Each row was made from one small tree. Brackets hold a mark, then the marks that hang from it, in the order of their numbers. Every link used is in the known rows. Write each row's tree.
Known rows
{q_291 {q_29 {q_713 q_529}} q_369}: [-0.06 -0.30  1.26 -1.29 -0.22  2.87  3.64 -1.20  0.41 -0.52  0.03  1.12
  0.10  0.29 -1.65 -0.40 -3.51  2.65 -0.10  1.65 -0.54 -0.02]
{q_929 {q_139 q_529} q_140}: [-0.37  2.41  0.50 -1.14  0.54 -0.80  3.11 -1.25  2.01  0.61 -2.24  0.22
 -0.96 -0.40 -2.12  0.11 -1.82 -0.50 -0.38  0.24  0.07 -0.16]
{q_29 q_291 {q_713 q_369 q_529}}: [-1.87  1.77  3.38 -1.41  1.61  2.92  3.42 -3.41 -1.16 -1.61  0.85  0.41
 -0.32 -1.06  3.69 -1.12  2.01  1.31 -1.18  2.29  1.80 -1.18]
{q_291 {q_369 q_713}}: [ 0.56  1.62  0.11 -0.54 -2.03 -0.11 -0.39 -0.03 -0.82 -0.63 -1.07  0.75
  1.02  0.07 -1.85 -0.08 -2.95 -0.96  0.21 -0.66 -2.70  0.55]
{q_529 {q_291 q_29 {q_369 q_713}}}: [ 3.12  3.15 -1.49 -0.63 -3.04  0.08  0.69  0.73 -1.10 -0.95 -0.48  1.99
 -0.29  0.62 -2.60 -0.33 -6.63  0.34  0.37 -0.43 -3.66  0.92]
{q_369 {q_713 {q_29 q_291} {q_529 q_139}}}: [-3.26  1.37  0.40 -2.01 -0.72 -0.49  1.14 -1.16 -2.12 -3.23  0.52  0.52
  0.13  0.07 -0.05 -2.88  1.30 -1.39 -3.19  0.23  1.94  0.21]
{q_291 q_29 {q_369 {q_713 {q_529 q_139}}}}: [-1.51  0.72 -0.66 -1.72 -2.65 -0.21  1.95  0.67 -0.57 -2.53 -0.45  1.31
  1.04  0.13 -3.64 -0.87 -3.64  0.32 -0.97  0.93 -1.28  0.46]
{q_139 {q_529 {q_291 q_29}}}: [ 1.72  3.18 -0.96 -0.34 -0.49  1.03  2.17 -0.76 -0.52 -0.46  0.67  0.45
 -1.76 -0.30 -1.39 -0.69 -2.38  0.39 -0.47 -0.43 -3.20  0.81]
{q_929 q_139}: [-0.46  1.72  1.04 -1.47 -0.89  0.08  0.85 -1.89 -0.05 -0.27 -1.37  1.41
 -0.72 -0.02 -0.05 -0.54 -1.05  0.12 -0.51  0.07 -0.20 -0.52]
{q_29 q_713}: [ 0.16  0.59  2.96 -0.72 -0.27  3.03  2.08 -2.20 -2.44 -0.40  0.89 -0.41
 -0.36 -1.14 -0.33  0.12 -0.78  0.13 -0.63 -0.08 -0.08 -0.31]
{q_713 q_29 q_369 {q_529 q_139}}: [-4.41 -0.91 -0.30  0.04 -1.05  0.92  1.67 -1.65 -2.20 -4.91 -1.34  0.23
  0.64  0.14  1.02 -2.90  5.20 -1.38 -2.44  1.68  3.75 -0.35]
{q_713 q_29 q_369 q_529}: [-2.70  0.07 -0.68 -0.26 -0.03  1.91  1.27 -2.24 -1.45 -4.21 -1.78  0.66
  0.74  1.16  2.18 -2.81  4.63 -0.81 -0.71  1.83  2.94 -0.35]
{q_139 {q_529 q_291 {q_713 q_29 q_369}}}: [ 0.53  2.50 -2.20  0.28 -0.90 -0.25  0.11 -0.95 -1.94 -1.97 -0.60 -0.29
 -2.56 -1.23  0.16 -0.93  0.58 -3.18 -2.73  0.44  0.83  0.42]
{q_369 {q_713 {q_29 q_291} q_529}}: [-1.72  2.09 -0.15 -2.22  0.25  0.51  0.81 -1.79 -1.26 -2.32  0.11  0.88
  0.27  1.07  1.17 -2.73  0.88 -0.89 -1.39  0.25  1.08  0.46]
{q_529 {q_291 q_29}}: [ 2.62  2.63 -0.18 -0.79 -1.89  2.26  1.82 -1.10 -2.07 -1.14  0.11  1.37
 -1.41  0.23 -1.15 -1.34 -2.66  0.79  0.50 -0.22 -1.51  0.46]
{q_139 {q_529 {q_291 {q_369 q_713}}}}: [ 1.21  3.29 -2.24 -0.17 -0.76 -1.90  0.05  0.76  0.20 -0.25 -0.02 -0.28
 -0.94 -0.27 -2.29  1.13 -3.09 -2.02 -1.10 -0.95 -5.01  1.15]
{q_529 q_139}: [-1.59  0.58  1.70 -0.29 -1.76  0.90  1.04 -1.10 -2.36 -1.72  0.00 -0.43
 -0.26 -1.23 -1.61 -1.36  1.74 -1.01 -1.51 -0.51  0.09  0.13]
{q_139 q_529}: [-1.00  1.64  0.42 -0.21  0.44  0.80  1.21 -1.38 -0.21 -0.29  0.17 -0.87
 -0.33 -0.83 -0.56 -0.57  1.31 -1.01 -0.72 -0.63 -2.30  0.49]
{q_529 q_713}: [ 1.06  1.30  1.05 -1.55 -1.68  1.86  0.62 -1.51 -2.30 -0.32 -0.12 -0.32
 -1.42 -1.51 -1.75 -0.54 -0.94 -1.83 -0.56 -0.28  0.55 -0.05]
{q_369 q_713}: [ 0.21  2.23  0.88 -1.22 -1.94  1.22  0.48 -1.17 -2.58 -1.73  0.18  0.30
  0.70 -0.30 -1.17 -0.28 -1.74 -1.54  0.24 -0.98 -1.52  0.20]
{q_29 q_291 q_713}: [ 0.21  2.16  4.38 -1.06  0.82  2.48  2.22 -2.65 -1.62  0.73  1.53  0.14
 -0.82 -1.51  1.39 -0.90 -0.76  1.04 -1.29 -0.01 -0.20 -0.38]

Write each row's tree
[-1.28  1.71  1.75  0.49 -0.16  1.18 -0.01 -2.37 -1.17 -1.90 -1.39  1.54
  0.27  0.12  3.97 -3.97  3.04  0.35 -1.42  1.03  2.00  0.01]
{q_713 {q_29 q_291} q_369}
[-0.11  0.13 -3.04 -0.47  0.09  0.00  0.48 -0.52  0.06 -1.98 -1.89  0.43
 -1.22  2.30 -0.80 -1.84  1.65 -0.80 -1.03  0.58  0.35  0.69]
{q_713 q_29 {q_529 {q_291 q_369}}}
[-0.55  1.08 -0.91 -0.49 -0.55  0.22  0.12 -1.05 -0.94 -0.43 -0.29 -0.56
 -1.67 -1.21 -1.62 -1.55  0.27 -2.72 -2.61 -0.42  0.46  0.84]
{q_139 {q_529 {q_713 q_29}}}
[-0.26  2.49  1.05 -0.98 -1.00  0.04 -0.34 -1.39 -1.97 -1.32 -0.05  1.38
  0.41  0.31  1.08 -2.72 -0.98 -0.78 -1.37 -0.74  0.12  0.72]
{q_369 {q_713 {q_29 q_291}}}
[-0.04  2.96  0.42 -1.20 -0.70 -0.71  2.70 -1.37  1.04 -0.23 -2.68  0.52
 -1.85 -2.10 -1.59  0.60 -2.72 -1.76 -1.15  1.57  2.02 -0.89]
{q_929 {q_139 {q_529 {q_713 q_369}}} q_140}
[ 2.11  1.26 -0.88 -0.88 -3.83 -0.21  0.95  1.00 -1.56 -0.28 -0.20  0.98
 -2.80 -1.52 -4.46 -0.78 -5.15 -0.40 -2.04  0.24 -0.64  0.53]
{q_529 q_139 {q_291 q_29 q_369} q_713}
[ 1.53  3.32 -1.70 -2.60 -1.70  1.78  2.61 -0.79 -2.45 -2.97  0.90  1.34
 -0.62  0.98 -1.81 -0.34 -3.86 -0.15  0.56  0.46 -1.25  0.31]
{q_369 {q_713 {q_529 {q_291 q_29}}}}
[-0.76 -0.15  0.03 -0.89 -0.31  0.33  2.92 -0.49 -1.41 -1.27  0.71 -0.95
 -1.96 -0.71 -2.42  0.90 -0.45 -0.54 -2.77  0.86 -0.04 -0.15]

■ ■ ■

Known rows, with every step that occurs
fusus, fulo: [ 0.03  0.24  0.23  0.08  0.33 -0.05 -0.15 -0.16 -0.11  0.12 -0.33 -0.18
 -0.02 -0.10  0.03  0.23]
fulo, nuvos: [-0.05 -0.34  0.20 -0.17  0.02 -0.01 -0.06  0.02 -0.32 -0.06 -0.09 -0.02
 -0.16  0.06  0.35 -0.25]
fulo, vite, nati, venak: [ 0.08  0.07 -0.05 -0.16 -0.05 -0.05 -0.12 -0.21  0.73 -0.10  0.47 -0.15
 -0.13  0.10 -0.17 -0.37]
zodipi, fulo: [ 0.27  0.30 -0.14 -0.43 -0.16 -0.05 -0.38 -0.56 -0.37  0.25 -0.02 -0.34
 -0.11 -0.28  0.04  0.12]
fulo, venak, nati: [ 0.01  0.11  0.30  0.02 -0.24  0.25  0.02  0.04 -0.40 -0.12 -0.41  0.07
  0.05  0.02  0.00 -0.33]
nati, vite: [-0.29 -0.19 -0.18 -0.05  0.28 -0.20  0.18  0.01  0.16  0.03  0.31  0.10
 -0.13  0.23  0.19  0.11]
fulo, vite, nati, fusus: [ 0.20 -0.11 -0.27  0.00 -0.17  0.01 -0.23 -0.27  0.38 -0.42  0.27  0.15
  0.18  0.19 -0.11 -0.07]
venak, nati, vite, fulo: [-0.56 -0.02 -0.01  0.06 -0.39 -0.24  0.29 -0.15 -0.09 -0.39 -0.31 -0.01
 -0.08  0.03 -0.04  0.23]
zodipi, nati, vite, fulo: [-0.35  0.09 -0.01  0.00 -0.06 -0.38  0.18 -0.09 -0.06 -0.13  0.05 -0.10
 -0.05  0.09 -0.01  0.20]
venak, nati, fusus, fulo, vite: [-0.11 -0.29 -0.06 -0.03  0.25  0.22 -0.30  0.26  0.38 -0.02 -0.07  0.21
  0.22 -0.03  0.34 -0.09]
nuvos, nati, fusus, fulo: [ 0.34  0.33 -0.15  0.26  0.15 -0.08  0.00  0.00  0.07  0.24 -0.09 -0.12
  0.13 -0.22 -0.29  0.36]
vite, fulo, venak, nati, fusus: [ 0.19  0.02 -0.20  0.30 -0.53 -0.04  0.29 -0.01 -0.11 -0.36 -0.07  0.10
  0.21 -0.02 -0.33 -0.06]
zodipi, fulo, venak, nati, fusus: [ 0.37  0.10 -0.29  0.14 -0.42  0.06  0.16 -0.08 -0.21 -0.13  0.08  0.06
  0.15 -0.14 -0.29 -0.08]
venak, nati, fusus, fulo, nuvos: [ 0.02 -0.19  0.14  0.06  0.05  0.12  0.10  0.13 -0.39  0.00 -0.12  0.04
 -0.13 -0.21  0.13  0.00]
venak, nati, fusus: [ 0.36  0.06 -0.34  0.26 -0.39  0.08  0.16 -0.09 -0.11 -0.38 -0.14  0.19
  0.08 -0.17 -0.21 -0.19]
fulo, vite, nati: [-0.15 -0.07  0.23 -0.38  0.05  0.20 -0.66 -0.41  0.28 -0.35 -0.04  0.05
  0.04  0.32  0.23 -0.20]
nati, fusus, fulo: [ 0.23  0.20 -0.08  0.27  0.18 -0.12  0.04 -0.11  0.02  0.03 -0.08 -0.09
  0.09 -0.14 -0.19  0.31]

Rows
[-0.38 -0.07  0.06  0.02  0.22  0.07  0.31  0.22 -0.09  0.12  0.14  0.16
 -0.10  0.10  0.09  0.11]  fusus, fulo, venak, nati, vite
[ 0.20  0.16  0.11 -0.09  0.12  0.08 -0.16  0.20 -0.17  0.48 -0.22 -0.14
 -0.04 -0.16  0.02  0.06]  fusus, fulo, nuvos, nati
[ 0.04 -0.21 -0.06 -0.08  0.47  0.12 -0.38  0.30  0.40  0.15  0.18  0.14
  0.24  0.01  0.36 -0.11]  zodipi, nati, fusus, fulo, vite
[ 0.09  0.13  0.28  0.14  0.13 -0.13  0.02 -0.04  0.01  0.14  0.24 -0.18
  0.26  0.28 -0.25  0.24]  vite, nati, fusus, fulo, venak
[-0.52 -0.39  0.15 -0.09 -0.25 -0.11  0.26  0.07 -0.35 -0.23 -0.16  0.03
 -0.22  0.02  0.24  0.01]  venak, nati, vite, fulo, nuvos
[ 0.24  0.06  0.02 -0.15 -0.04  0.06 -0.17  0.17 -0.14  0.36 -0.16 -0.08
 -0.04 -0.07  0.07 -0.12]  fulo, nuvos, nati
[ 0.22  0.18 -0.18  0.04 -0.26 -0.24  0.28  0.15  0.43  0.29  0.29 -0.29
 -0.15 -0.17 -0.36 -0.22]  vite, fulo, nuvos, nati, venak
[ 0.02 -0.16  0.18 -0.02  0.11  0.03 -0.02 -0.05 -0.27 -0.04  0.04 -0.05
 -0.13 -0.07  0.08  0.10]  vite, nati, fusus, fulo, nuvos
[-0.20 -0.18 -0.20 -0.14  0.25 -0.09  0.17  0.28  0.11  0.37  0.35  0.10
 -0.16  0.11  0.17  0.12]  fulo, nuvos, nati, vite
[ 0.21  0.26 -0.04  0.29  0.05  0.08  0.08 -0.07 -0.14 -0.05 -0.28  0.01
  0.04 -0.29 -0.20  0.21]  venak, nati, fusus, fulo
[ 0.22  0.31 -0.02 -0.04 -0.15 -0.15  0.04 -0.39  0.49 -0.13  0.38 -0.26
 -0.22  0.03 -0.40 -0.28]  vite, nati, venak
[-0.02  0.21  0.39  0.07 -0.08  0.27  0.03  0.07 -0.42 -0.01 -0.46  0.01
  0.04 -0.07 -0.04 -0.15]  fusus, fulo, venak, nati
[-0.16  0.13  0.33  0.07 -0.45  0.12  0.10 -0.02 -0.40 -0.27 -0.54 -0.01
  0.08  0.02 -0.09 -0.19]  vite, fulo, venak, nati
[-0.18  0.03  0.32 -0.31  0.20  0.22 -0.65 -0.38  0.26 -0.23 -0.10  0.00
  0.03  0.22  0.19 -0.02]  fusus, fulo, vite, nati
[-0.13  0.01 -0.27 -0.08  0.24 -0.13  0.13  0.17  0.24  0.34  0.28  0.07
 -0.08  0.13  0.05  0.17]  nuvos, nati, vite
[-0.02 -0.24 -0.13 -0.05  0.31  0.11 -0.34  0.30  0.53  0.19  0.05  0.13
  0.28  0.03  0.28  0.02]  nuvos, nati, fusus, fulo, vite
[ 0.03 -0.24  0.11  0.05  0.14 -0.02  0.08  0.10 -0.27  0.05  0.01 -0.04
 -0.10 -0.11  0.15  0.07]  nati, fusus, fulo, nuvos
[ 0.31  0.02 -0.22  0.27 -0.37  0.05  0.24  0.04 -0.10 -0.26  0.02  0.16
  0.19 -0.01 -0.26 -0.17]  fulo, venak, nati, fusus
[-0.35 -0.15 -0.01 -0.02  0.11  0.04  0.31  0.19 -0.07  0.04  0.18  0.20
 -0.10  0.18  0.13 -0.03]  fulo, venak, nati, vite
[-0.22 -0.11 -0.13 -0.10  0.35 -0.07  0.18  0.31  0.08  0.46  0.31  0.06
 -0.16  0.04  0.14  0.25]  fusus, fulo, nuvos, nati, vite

■ ■ ■

→ Exercise goal: Nothing should appear in the answer except the lines above from the line with "-0.15 -0.17 -0.36" through the line with "0.02 -0.09 -0.19]", both included, written out exactly.

→ Reply:
 -0.15 -0.17 -0.36 -0.22]  vite, fulo, nuvos, nati, venak
[ 0.02 -0.16  0.18 -0.02  0.11  0.03 -0.02 -0.05 -0.27 -0.04  0.04 -0.05
 -0.13 -0.07  0.08  0.10]  vite, nati, fusus, fulo, nuvos
[-0.20 -0.18 -0.20 -0.14  0.25 -0.09  0.17  0.28  0.11  0.37  0.35  0.10
 -0.16  0.11  0.17  0.12]  fulo, nuvos, nati, vite
[ 0.21  0.26 -0.04  0.29  0.05  0.08  0.08 -0.07 -0.14 -0.05 -0.28  0.01
  0.04 -0.29 -0.20  0.21]  venak, nati, fusus, fulo
[ 0.22  0.31 -0.02 -0.04 -0.15 -0.15  0.04 -0.39  0.49 -0.13  0.38 -0.26
 -0.22  0.03 -0.40 -0.28]  vite, nati, venak
[-0.02  0.21  0.39  0.07 -0.08  0.27  0.03  0.07 -0.42 -0.01 -0.46  0.01
  0.04 -0.07 -0.04 -0.15]  fusus, fulo, venak, nati
[-0.16  0.13  0.33  0.07 -0.45  0.12  0.10 -0.02 -0.40 -0.27 -0.54 -0.01
  0.08  0.02 -0.09 -0.19]  vite, fulo, venak, nati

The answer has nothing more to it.